3. Explain the main components of the Semantic Web and how they relate to Document Processing. Limited ability to explain the main components of the Semantic Web. Ability to describe the main components of the Semantic Web. Ability to explain the main components of the Semantic Web, with insightful references about the interplay between Semantic Web and document processing.
4. Implement text processing applications using a programming language such as Python. Ability to implement trivial applications that are not much more complex than the examples given in standard textbooks and tutorials. Ability to implement, document and evaluate simple end-to-end intelligent text-processing applications. Ability to implement and evaluate complex intelligent text-processing applications. Ability to document and evaluate the implementation in a manner that shows insight.
5. Integrate Semantic Web technology into Document Processing. Limited ability to implement core elements of Semantic Web applications. Ability to implement and document simple Semantic Web applications. Ability to implement and document Semantic Web applications that require the use of Document Processing technology, in a manner that shows insight.

 

 

All the unit assessed tasks will be marked on a numerical scale that reflects how well the student meets the relevant learning outcomes. This mapping of learning outcomes to marks will be specified in the assignment descriptions.
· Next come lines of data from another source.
The views of a scene show one set of named points, each view turned or mirrored, shifted and resized as a whole, with a little noise and some points left out.
In the rows, zero is written as 128.

Scene 1
View 1
Pited: [131 176 129 127 121 106 173  63 144 158 152 126 138 127 149 151 126  96
 156 133 110 180 153  71  70 138 145 133 115 170 165 119 118  67 134 133
  99 149 115 114 135 115 126 130 128 130  99 156 117 150 115 142 130 145
 134 174 151 111 104 179 117 155 123 116 104  96 127 161 131 103 147 157
 145 125]
Buza: [131 153 188 152 154 143 125 143 188 128  83 105 123 132 167 150 126 105
 127 104 163 147 109 134 165  92  89 126  88 103  83 150 132 111  96 128
 177 120  98 120 162 146 108 134 131 139  97  69 131 102 132 122 126 119
 105  96 114 113 161 125 125  90 159 143 135  85 122 192 140  78 176 137
 135 100]
kelag: [152 144 159 124 129 149 158  97 151 131 106 114 137 119 144 162 108 102
 149 112 133 171 145  96  84 130 132 110 106 156 130 133 129 115 118 111
 140 146 115 114 143 121  96 121 150 135 108 131 119 134 110 130 133 131
 110 162 136 116 125 153 125 124 131 132 114  94 133 164 136 114 157 164
 144 133]
Zimap: [151 151 146 150 131 118 146 111 189 161 120 113 125 140 157 123 131 100
 128 128 132 168 121 101 141  98 112 146 106 141 146 116 129  76 139 123
 105 147 102 113 135 122 118 153 120 128 114 110 139 121 134 140 107 132
 144 127 137  98 122 147 122 121 135 132 120  93 123 173 120 100 156 140
 123 113]
Pez: [ 92 192 111 135 120 132 166  97  87 127 136 132 150 126 156 162 124 142
 154 136  84 107 159  87  44 174 164  73 101 152 106 119 103  90 110 140
 116  98 115 143 133  95 110 127 120 156 109 141  81 140 101 104 127 147
 100 168 147 149 108 161 126 174 118 108 103 102 123 122 137  89 154 167
 157 141]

In order to pass the unit, you need to obtain at least 50% of the sum of marks of all individual assessments.

If you apply for Disruption to Study for your final examination, you must make yourself available for the week of July 24 – 28, 2017.  If you are not available at that time, there is no guarantee an additional examination time will be offered. Specific examination dates and times will be determined at a later date.

Changes Made to Previous Offerings

Compared to last year, the first half of the unit will have less emphasis on the theoretical aspects of machine learning, and a stronger emphasis on the use of packaged solutions currently available. The reason for these changes is the increasing availability of text processing APIs, and the creation of a new unit COMP257 for data mining.

Those students interested on the details of machine learning are encouraged to enrol in the new unit COMP257 "Data Science". The first offering of COMP257 will be in the second semester of 2017.

The learning outcomes and grading policy have been simplified.